This, unfortunately, is in no way going to guarantee that you don’t get sick if you follow my suggestions step by step, but it may stop you from getting a bad case of Dysentery or even a mild but embarrassing case of Diarrhoea. I myself have been caught out in Nepal a few times before following the steps below, and it wasn’t local food that got me the first and the worst time, it was my passion for chocolate croissants that had me in bed for two days, and very ill for the following week or so. Light cases have come at me when eating dried Buffalo meat, salted and hung in the open doors, and unfortunately, it’s just as easy to develop an upset tummy just from feasting off plates that have been washed in untreated water. Here are a few tips to make the dreaded bug a little less potent and certainly helps me out when travelling.
Water Worries: It’s very simple, just don’t drink the stuff out of the tap at all if you have a weak stomach or you’re just worried. Use treated or boiled water to brush your teeth, and try not to get too much in your mouth when taking a shower. It may sound over excessive but the best precaution is over doing it.

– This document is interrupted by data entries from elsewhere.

A small network was shown many inputs. Here are its activations along a few directions, one row for each input.
In each table, some parts of the input vary, and every possible input appears once, in random order.
A made-up example of a description, with smaller parts first: one of 2 separate values, together with either a single point or one of 11 places along a line or (one of 5 places around a ring, together with one of 6 places along a line).
Shared parts are said once, and a part with two or three values counts as separate values.

Other details of the inputs shift rows strongly along two fixed directions, in all tables alike. That doesn't count.

Rows:
x1: [ -9  14 -10 -40   8  -1  18 -17  24 -52 -28  11]
x2: [-25   6 -40  71  23  50  -8  24 -17  15 -16  23]
x3: [ -5  17   8 -38  -4 -31  31 -21  23 -22 -24   4]
x4: [-12   7 -44  91  44  62   2  49 -20  29 -30  23]
x5: [  0 -28  31   7 -22 -30 -32  13 -19  65  34 -25]
x6: [ -6  15  -5 -16   9   7  -1 -18 -11 -17  12   1]
x7: [ 15  12   3  13 -17 -18   8 -18  22 -19  11   2]
x8: [ -9   3   0 -26 -11 -11   9   2   1 -11 -18   1]
x9: [  5   2 -10  -8 -25 -21  23 -44  37 -44 -25  20]
x10: [ -8   3 -31  69  33  45   0  38   4  19 -11  26]
x11: [ -7   8   2 -50   0 -17  14 -18  10 -42 -14  -4]
x12: [-14   1 -53  65  29  66  -2  48  12  -7 -21  45]
x13: [-20  26  -3 -29 -12  -6   6 -16   9 -52   4  25]
x14: [ 16 -24  55   1  -8 -18 -32  20 -36  75  44 -40]
x15: [ 31 -24  34  -3 -31 -24 -42   2  -6  24  40 -36]
x16: [ 31 -32  40  19 -46 -24 -49  22 -19  62  42 -38]
x17: [  7 -29  33  -3 -24 -22 -34  34 -43  73  16 -41]
x18: [-15   8  -2 -36 -16 -35  19 -30  27 -31   9  17]
x19: [  5 -28  41 -26 -30 -48 -18   2 -13  66   6 -41]
x20: [ -8  -8  30  -9 -24 -33 -24  -5 -18  37  30 -18]
x21: [ 21 -36  34 -10  -5 -16 -29  20 -35  83  17 -52]
x22: [-15  33   2 -19   1 -18  22 -25  16 -42   2  21]
x23: [ 25 -31 -30  90  25  68 -29  47   1  30 -30   8]
x24: [ -4  -1 -33  66  35  41   6  41  10  21 -12  27]
x25: [ -1  16 -14   1 -27 -16  13 -43  33 -51   4  16]
x26: [ -7  10 -12  33  27  37   6  13 -15   3  -2  10]
x27: [  3   3   5 -17  10  -3  19  -6  17 -14  11   9]
x28: [-12  -3 -43  83  46  84 -29  54 -13  11 -13  24]
x29: [ 48 -46  53   8 -24 -26 -23  10 -13  73  18 -44]
x30: [-16   0 -39  86  28  73 -25  58 -28  27 -16  23]
x31: [ 12   4  -6 -16 -26 -12  16 -26  33 -52 -24  23]
x32: [ -9  -9 -43  71  30  70  -8  58  -3  27 -48  22]
x33: [-18  38  -7 -17   4 -14  29 -27   9 -49  -5  23]
x34: [ 18 -32  45 -35 -18 -39 -36  16 -13  45  46 -34]
x35: [ 18 -26  44 -34 -17 -34 -33  -1 -19  52  51 -38]
x36: [-11  23  -5 -29   3 -22  39 -21  21 -34 -26  10]
x37: [-10  12   4 -19   3  -1 -11  -5 -12 -26  10   0]
x38: [-19   7 -14 -13  -5 -11  22 -16  11 -16 -26   6]
x39: [ 23  -2   9   4 -16 -23  16 -18  25 -11 -17   6]
x40: [-11  20  -9 -10   6 -13  29 -10   3 -18 -18   5]
x41: [ 11 -12  41 -19  -6 -27  -8   3 -35  46  25 -35]
x42: [ 23 -12 -34  47  18  49   1   1  17  -6 -27  17]
x43: [-21  27 -14 -31  -7  -6  18 -18   1 -56 -12  22]
x44: [-22  15  -7 -37 -16 -31  26 -35   5 -31 -13   2]
x45: [ 10 -27  28 -10  -6 -15 -33  25 -36  52  15 -44]
x46: [-16  24 -14 -34   8  -1  14 -22   1 -64  -9  13]
x47: [  0  11  13 -47   1 -16  33 -24  20 -26 -19  -1]
x48: [ 18 -33  31  -9  -5 -17 -31  18 -45  80  25 -54]
x49: [ -4  10  -9 -19  11   3   5 -16 -14 -14   3  -2]
x50: [ -1   7   7 -15   8   0  15 -10  12 -18  12   8]
x51: [ 14  -1 -58  87  30  81  -9  17  15 -11 -11  24]
x52: [-10  24 -10 -35  11  -4  43 -29  10 -50 -17   9]
x53: [-11  14  -5 -38   3  -6   5 -18  21 -58   9  18]
x54: [-17  21 -10 -31 -10  -7  13 -15  21 -57   2  30]
x55: [ -2  12  10 -46   2 -18  37 -26  13 -29 -15  -4]
x56: [ 38 -23  49  -7 -32 -34 -20  -9  -7  40  46 -43]
x57: [ -3  -3 -27  53  34  59 -22  27 -15  23   4  11]
x58: [  3   6   1 -50   0 -19  12 -30  22 -33  21   7]
x59: [  3   0  -5 -26   9   4   9 -12   9  -4 -17  -5]
x60: [-20  11  -9  -6  -7 -13  10 -17  -9 -12  -6   7]
Each input here is: one of 6 places around a ring, together with either one of 2 separate values or one of 8 places along a line.
- The inputs of x40 and x52 match in every part but the place on the ring of 6. If x3 is changed in the same way as x40 into x52, which row does it become? => x47
- Which other rows does x15 become when the place on the ring of 6 takes its other values? List them by row number. => x7, x16, x25, x51, x56
- List by row number the other rows that have the place on the ring of 6 in common with x31. => x8, x12, x13, x16, x17, x30, x32, x43, x54
- List by row number the other rows that have the place on the ring of 6 in common with x28. => x1, x11, x15, x23, x34, x37, x45, x46, x53
- A walk changes only the place on the line of 8. It starts at x58 and steps to x35. List the rest of the walk in order. => x57, x6, x49, x48, x21, x59
- Which other rows does x7 become when the choice among 2 separate values takes its other values? List them by row number. => x39

Rows:
x61: [ 37   4 -35  49  43  74  -3  21   1 -11 -12  -3]
x62: [-12 -10 -33  36  13  48 -45  25 -14 -16 -14   9]
x63: [-22  27 -41  23  59  78  11  -8  -9 -48  -6  25]
x64: [ -9 -11  60 -20 -25 -79  -6  37 -15  87   7 -42]
x65: [ 19   9  49 -58 -59 -95  19 -66   5 -31   7 -43]
x66: [ -3  19  -7  41  15  23  37 -18  -1   2 -27   3]
x67: [-35  35 -25 -28  51  43  27 -23   0 -76  -8  41]
x68: [ 29 -32  50 -29  12 -13 -22  50 -23  68  23 -34]
x69: [ -9 -15  -8 -14  17 -14  21  28  36  31 -17   0]
x70: [ 11  20   5 -74   2 -26  63 -87  50 -66  -7   5]
x71: [ -8 -23  33 -50 -42 -21 -61   4 -21  18  14 -22]
x72: [ 29  -5  15  24 -14   3 -19  16  35 -18  61  27]
x73: [  7  29   5 -74  24   8  51 -34  25 -88  -7  26]
x74: [-29  31 -39  69 -12  17  -1   7  13 -25  37  59]
x75: [ 34   0  52 -84 -11 -26  16 -36   0 -21  34 -35]
x76: [ 19 -60 -22  70  -5  49 -40  53   8  79 -42   0]
x77: [  4 -10  67 -25 -23 -76  -1  16 -27  82   4 -35]
x78: [ 15  -2 -67  44  28  49  28 -21  45 -51 -45  24]
x79: [ 37 -14  48  25 -24 -41 -15 -10 -35  79  17 -62]
x80: [ -3  15  -1 -11 -40 -38  25 -38  22 -57 -42   9]
x81: [ 27   0 -44  36  28  62   1  15  14 -55 -24  10]
x82: [ 36 -49 -16  66   8  61 -48  70 -18  39 -17 -13]
x83: [ 35 -52  44 -25 -45  -9 -56  39 -13  49   6 -35]
x84: [-16  26   9 -58 -61 -56  33 -57  40 -78 -53  25]
x85: [ 23   7 -56  44  40  54  32 -29  38 -27 -33  16]
x86: [-36  13   5 -19   5 -24   6  14 -37  37   8   1]
x87: [-11   9 -52  39  36  61 -19   3  -9 -52 -11  13]
x88: [-21  -5  33 -72 -78 -70 -25 -26 -26   8   7 -18]
x89: [-18  23  23 -53 -22 -40  23 -48 -34  -4  29 -23]
x90: [  4   7 -32  53  46  66 -35  16 -28   9   7  -8]
x91: [  9 -24  28   4 -42 -43 -43   5 -62  68  38 -63]
x92: [ 10 -36 -20  61  47  44  -2  60   4  84 -28   5]
x93: [-39  35  -3 -76  30 -13  18 -24   7 -67   3  27]
x94: [ 15   6   2  -3 -27 -34  22 -45  77 -50  42  44]
x95: [ 29 -44  40  -7  10 -14   0   7 -12  85  12 -29]
x96: [-13  35  10 -21   7 -25  57 -39  10 -39 -34  23]
x97: [ -8  45  12   7 -42 -50  35 -53  63 -73  24  54]
x98: [-36 -13  29 -16 -18 -50 -24  54 -49  95  31 -38]
x99: [ -5  20 -18  16   0   3  -3 -19 -38  11  12 -17]
x100: [-22  -8  -7  56  28  35 -10  41 -66  79   2  -2]
x101: [ -9  -4 -33  36  52  63  -1  82  13  14 -23  17]
x102: [  9 -15 -58  37   9  41  15  -8  48 -39 -55  33]
x103: [-50  28   5 -80  14 -29  13  -2  14 -55  11  10]
x104: [-14   8 -30  91  24  61 -45  35  12  -3  49  50]
x105: [-10 -17  25 -27 -60 -54 -33  -8 -40  28  18 -35]
- The inputs of x74 and x94 match in every part but one. If x91 is changed in the same way as x74 into x94, which row does it become? => x78
- What is each input in this table made of? => one of 5 places around a ring, together with either a single point or one of 8 places along a line
- Which other rows does x64 become when the place on the line of 8 takes its other values? List them by row number. => x65, x66, x77, x79, x80, x84, x96
- List by row number the other rows that have the place on the ring of 5 in common with x75. => x61, x68, x72, x73, x81, x82, x83, x101
- Which other rows does x87 become when the place on the line of 8 takes its other values? List them by row number. => x62, x63, x67, x71, x90, x93, x103

Rows:
x106: [ 20 -33  58 -66 -36 -68 -12  42  -9  73  -1 -44]
x107: [ 22 -33  51 -66 -72 -74  -7 -27 -36  61  -2 -79]
x108: [ 18  28  17 -29  28  24   9  -2  -5 -33  41 -17]
x109: [-29   4 -63 122  18  45  -4  22  18  -5  18  45]
x110: [-45  32  -5  34   8  -7 -17  14 -22   3  47   6]
x111: [-26  -5 -39  36  26  57 -17  23 -53   5 -51  -2]
x112: [  -4   20    1  -71  -36  -34   45  -39   90 -103  -44   42]
x113: [ 37 -84  58 -12 -50 -42 -84  30  -6  93  69 -35]
x114: [ -4 -15  28  37 -14 -30  10  40 -43 109   5 -19]
x115: [ 33  -5 -48 107   2  72 -43  36 -12  -5 -20  16]
x116: [ 23   5 -16  19  54   0  51 -48  59 -60 -25  17]
x117: [-33  -7 -47  34  48  89 -13  79 -17  13 -55  42]
x118: [-18   8 -70  88  31  91 -42  38 -27 -19 -17   8]
x119: [-20  -2 -54  52  40  94 -46  73   0  10  -2  41]
x120: [  33   22    5  -63    6  -14   46  -83   52 -109   36   21]
x121: [ 39 -45  68 -69  -4 -90   1 -26 -18  96  45 -96]
x122: [  12   30   -3  -55  -47  -53   32  -92   51 -101  -47   17]
x123: [ 21 -23  57 -16  39  16 -24  27 -65  93  21 -51]
x124: [-65  61  -4 -66  -6 -30  56 -51  -8 -64  -5  42]
x125: [-16  45   6 -14 -35 -47  60 -57  51 -57 -13  46]
- What is each input in this table made of? => one of 4 separate values, together with one of 5 places around a ring
- The inputs of x120 and x109 match in every part but the choice among 4 separate values. If x116 is changed in the same way as x120 into x109, which row does it become? => x125
- Which other rows does x110 become when the choice among 4 separate values takes its other values? List them by row number. => x108, x118, x119
- Which other rows does x106 become when the place on the ring of 5 takes its other values? List them by row number. => x112, x113, x117, x119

Trekker’s Miracle: When asking many seasoned trekkers how they stay healthy while trekking through the Himalaya and dining at local teahouses etc. They often say that having a bottle of coke with all meals is a good way to kill off any bacteria that may be slipping past the radar and into your stomach.
Hand Sanitisers: Fabulous invention, the hand sanitiser that does not require water, is a great way to make sure those germs you have picked up, from perhaps patting a cute puppy on the road to touching untreated water. Remember in Nepal most dogs will be carrying some form of parasite or another. In most cases food poisoning does occur from simply eating with dirty hands.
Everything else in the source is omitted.